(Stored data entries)
:::::
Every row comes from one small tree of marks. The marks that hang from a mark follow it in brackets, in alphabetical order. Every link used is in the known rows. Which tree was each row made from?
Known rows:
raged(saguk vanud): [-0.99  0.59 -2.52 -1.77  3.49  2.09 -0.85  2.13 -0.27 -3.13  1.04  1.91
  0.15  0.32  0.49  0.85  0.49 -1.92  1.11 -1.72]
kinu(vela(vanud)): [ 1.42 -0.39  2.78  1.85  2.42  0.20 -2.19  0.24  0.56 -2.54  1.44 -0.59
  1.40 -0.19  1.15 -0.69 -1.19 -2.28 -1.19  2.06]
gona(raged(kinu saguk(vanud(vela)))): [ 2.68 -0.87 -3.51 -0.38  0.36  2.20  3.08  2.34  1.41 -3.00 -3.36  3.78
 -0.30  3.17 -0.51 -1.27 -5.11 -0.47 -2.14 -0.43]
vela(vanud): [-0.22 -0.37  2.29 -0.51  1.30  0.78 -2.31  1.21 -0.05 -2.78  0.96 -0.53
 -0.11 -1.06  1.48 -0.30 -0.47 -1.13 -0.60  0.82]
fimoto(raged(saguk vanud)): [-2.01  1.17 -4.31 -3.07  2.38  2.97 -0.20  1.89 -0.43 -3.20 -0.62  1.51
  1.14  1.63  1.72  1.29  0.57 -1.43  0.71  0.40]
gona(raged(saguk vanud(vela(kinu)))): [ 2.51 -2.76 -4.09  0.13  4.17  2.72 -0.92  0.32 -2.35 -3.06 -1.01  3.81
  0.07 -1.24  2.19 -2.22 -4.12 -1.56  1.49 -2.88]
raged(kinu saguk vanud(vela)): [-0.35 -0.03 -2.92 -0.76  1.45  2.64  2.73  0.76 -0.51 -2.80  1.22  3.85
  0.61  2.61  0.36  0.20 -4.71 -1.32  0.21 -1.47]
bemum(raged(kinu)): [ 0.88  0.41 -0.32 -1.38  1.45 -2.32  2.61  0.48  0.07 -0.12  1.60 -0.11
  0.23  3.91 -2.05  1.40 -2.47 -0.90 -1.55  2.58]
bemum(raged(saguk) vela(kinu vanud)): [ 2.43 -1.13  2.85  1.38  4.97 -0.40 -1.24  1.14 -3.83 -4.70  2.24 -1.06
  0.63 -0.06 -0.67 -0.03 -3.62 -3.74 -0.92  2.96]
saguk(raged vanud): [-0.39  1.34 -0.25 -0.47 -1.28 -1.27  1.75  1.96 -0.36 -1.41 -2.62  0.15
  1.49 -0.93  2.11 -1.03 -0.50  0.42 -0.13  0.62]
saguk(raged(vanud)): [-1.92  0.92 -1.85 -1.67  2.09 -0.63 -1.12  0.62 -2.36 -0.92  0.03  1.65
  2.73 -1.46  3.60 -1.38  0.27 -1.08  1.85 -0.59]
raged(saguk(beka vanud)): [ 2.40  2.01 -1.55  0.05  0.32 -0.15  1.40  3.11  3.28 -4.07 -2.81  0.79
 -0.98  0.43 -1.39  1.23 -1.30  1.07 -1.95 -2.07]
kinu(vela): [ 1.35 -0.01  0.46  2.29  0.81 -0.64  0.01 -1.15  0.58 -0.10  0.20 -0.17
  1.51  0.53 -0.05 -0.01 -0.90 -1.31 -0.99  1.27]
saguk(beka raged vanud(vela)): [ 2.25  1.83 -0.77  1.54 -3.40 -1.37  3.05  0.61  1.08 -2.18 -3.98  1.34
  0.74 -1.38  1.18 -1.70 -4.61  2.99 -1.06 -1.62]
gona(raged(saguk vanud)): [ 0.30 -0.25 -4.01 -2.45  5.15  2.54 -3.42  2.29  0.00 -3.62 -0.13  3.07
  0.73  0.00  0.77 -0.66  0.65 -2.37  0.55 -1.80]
:::::
▸ WHAT TO DO
An exact copy of every record is what the answer must contain.

▸ SOLVED PROBLEM
Every row comes from one small tree of marks. The marks that hang from a mark follow it in brackets, in alphabetical order. Every link used is in the known rows. Which tree was each row made from?
Known rows:
raged(saguk vanud): [-0.99  0.59 -2.52 -1.77  3.49  2.09 -0.85  2.13 -0.27 -3.13  1.04  1.91
  0.15  0.32  0.49  0.85  0.49 -1.92  1.11 -1.72]
kinu(vela(vanud)): [ 1.42 -0.39  2.78  1.85  2.42  0.20 -2.19  0.24  0.56 -2.54  1.44 -0.59
  1.40 -0.19  1.15 -0.69 -1.19 -2.28 -1.19  2.06]
gona(raged(kinu saguk(vanud(vela)))): [ 2.68 -0.87 -3.51 -0.38  0.36  2.20  3.08  2.34  1.41 -3.00 -3.36  3.78
 -0.30  3.17 -0.51 -1.27 -5.11 -0.47 -2.14 -0.43]
vela(vanud): [-0.22 -0.37  2.29 -0.51  1.30  0.78 -2.31  1.21 -0.05 -2.78  0.96 -0.53
 -0.11 -1.06  1.48 -0.30 -0.47 -1.13 -0.60  0.82]
fimoto(raged(saguk vanud)): [-2.01  1.17 -4.31 -3.07  2.38  2.97 -0.20  1.89 -0.43 -3.20 -0.62  1.51
  1.14  1.63  1.72  1.29  0.57 -1.43  0.71  0.40]
gona(raged(saguk vanud(vela(kinu)))): [ 2.51 -2.76 -4.09  0.13  4.17  2.72 -0.92  0.32 -2.35 -3.06 -1.01  3.81
  0.07 -1.24  2.19 -2.22 -4.12 -1.56  1.49 -2.88]
raged(kinu saguk vanud(vela)): [-0.35 -0.03 -2.92 -0.76  1.45  2.64  2.73  0.76 -0.51 -2.80  1.22  3.85
  0.61  2.61  0.36  0.20 -4.71 -1.32  0.21 -1.47]
bemum(raged(kinu)): [ 0.88  0.41 -0.32 -1.38  1.45 -2.32  2.61  0.48  0.07 -0.12  1.60 -0.11
  0.23  3.91 -2.05  1.40 -2.47 -0.90 -1.55  2.58]
bemum(raged(saguk) vela(kinu vanud)): [ 2.43 -1.13  2.85  1.38  4.97 -0.40 -1.24  1.14 -3.83 -4.70  2.24 -1.06
  0.63 -0.06 -0.67 -0.03 -3.62 -3.74 -0.92  2.96]
saguk(raged vanud): [-0.39  1.34 -0.25 -0.47 -1.28 -1.27  1.75  1.96 -0.36 -1.41 -2.62  0.15
  1.49 -0.93  2.11 -1.03 -0.50  0.42 -0.13  0.62]
saguk(raged(vanud)): [-1.92  0.92 -1.85 -1.67  2.09 -0.63 -1.12  0.62 -2.36 -0.92  0.03  1.65
  2.73 -1.46  3.60 -1.38  0.27 -1.08  1.85 -0.59]
raged(saguk(beka vanud)): [ 2.40  2.01 -1.55  0.05  0.32 -0.15  1.40  3.11  3.28 -4.07 -2.81  0.79
 -0.98  0.43 -1.39  1.23 -1.30  1.07 -1.95 -2.07]
kinu(vela): [ 1.35 -0.01  0.46  2.29  0.81 -0.64  0.01 -1.15  0.58 -0.10  0.20 -0.17
  1.51  0.53 -0.05 -0.01 -0.90 -1.31 -0.99  1.27]
saguk(beka raged vanud(vela)): [ 2.25  1.83 -0.77  1.54 -3.40 -1.37  3.05  0.61  1.08 -2.18 -3.98  1.34
  0.74 -1.38  1.18 -1.70 -4.61  2.99 -1.06 -1.62]
gona(raged(saguk vanud)): [ 0.30 -0.25 -4.01 -2.45  5.15  2.54 -3.42  2.29  0.00 -3.62 -0.13  3.07
  0.73  0.00  0.77 -0.66  0.65 -2.37  0.55 -1.80]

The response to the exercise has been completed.